Heavily depending on the theory of commodity money – https://en.wikipedia.org/wiki/Commodity_money – is a bit sus in this day and age alright, seems obsolete.
Very hard to respond to this without more information about what you mean.
If you're referring to Marx's "assumption" of why gold can be money, i.e. the main theoretical point here, afaik anthropology (who I am assuming you are using Graeber as shorthand for) hasn't produced anything invalidating that.
If you're referring to Marx's "assumption" of the historical process of gold becoming money, anthropology, archaeology and history have complicated the matter slightly on a global scale by introducing alternative money-commodities (e.g. seashells in parts of West Africa and Japan).
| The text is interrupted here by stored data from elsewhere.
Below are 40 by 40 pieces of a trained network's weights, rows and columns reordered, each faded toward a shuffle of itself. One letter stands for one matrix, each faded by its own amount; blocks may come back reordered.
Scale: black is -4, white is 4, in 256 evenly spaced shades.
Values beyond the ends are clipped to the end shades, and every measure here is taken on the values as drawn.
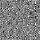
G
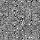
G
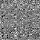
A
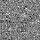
G
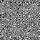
A
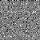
A
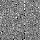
G
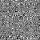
A
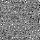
G
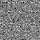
A
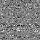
A
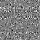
A
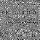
A
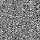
G
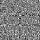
A
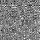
A
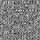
A
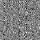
G
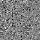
G
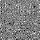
A
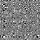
A
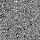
G
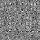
A
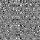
A
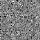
G
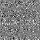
A
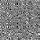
A
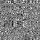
A
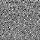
G
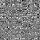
A
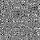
A
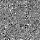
G
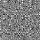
A
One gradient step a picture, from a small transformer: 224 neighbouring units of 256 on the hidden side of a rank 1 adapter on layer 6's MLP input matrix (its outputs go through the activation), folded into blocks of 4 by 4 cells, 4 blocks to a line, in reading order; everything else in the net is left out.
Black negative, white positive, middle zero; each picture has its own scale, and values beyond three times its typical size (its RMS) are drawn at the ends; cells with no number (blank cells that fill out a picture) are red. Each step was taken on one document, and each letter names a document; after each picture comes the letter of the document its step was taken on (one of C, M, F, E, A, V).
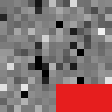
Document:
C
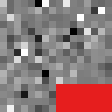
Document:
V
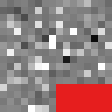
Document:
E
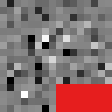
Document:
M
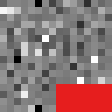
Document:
V
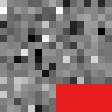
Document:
V
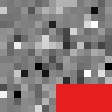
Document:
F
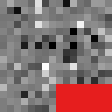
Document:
E
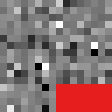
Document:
M
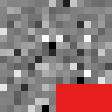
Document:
C
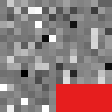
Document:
M
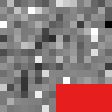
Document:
M
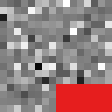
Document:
E
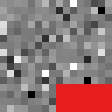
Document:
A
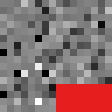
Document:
F
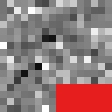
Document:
M
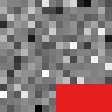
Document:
V
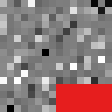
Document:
A
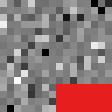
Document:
A
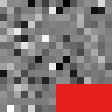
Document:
V
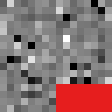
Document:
A
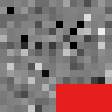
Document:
C
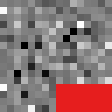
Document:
C
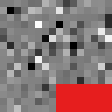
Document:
E
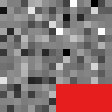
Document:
A
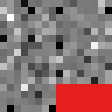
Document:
M
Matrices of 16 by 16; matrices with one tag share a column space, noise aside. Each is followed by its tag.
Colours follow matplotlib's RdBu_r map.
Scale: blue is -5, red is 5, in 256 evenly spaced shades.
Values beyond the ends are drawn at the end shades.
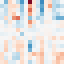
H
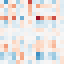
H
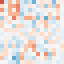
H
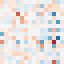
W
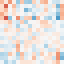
H
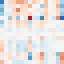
H
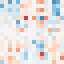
H
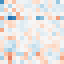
H
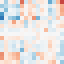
H
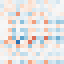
W
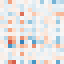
W
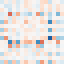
W
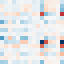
W
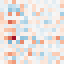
W
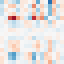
H
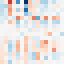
H
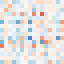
W
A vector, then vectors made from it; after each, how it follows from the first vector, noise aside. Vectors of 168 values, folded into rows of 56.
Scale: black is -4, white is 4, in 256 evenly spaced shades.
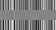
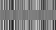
negated
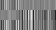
wrapped around
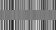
negated
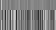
wrapped around
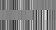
wrapped around
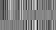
wrapped around
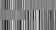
wrapped around
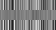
negated
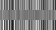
negated
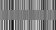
negated
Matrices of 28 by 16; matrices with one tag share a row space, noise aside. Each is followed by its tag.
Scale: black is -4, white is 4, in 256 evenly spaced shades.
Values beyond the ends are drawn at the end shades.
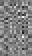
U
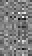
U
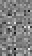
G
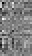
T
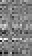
T
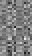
G
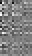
T
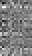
T
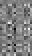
G
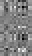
U
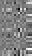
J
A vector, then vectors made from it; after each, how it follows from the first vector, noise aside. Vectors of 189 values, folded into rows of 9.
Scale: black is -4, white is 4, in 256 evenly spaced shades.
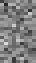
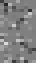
partly zeroed
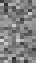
copied
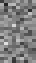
copied
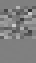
partly zeroed
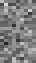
negated
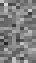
negated
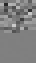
partly zeroed
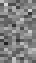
negated
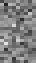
copied
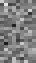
negated
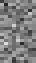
copied
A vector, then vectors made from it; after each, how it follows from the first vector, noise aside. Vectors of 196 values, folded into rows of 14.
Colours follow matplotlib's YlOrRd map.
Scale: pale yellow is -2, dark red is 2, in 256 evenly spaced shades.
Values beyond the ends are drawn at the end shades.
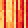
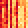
wrapped around
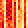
negated
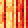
wrapped around
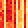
negated
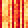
wrapped around
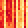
negated
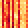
wrapped around
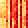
wrapped around
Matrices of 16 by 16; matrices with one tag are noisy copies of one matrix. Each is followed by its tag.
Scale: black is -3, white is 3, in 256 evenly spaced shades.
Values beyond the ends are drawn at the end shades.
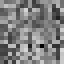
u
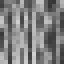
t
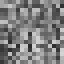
u
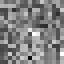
u
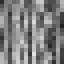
t
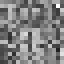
u
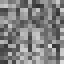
u
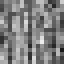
t
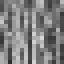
t
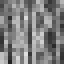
t
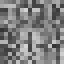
u
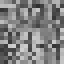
u
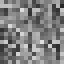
u
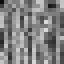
t
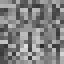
u
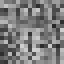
u
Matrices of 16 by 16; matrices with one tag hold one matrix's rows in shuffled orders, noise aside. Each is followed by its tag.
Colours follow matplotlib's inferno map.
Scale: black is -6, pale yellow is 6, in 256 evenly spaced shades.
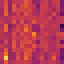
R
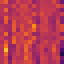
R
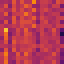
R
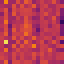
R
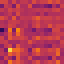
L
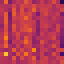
R
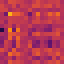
L
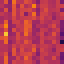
R
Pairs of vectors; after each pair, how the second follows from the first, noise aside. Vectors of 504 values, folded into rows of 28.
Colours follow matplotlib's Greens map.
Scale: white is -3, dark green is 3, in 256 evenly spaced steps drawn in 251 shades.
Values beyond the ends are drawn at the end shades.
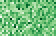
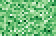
shuffled
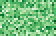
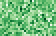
shuffled
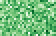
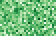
shuffled
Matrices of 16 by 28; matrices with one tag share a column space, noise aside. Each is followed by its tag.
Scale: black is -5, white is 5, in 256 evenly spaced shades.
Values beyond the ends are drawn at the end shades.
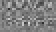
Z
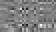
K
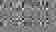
Z
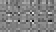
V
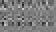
Z
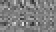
Z
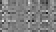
V
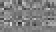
Z
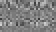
Z
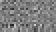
K
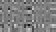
K
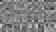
K
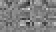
Z
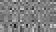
K
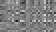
V
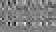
Z
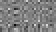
K
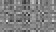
V
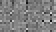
V
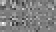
Z
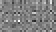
V
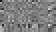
K
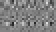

However in the specific areas Marx is concerned with (and had the ability to study) this holds true afaik, especially since Marx tends to qualify his broad statements (e.g. footnote 7: " In any case, [the process of copper -> silver -> gold]'s historical validity is not entirely universal.").
If by assumptions about gold you mean assumptions about the invention and development of the money-commodity through trade, anthropology has complicated the matter a bit more, particularly as regards long distance trading through gift economies (e.g. in precolonial North America). In terms of Marx's ability to study: he did not have the ability to study the gift economy except e.g. through Henry Lewis-Morgan after the final major edits to Capital had been made (i.e. post-1875). However imo this doesn't do more than change Marx's point from 'nomads always invent money bc they trade' to 'nomads associated with stratified city-dwellers develop money-forms bc they trade in alienated goods' (such nomads are basically the only ones Marx would be aware of at the time; when Marx writes 'nomads' he is thinking of e.g. steppe nomads and pastorialists in the near east)
Mainly Graeber’s contention that markets developed independently of coinage, and that coinage was mainly of use among societal outliers like thieves, mercenaries, and sex workers.
I will assume by coinage you mean money. (Making this assumption because Marx explicitly doesnt care if the money is coins or yards of linen). Marx himself argues markets develop independently from money, and money develops from markets. This feels like either a misrepresentation of Graeber, or Graeber misrepresenting Marx.
Like, for instance, nomadic peoples in the interstices between settled society? Note that historically mercenary work is a very common field of work for nomads.
Which assumptions are you referring to?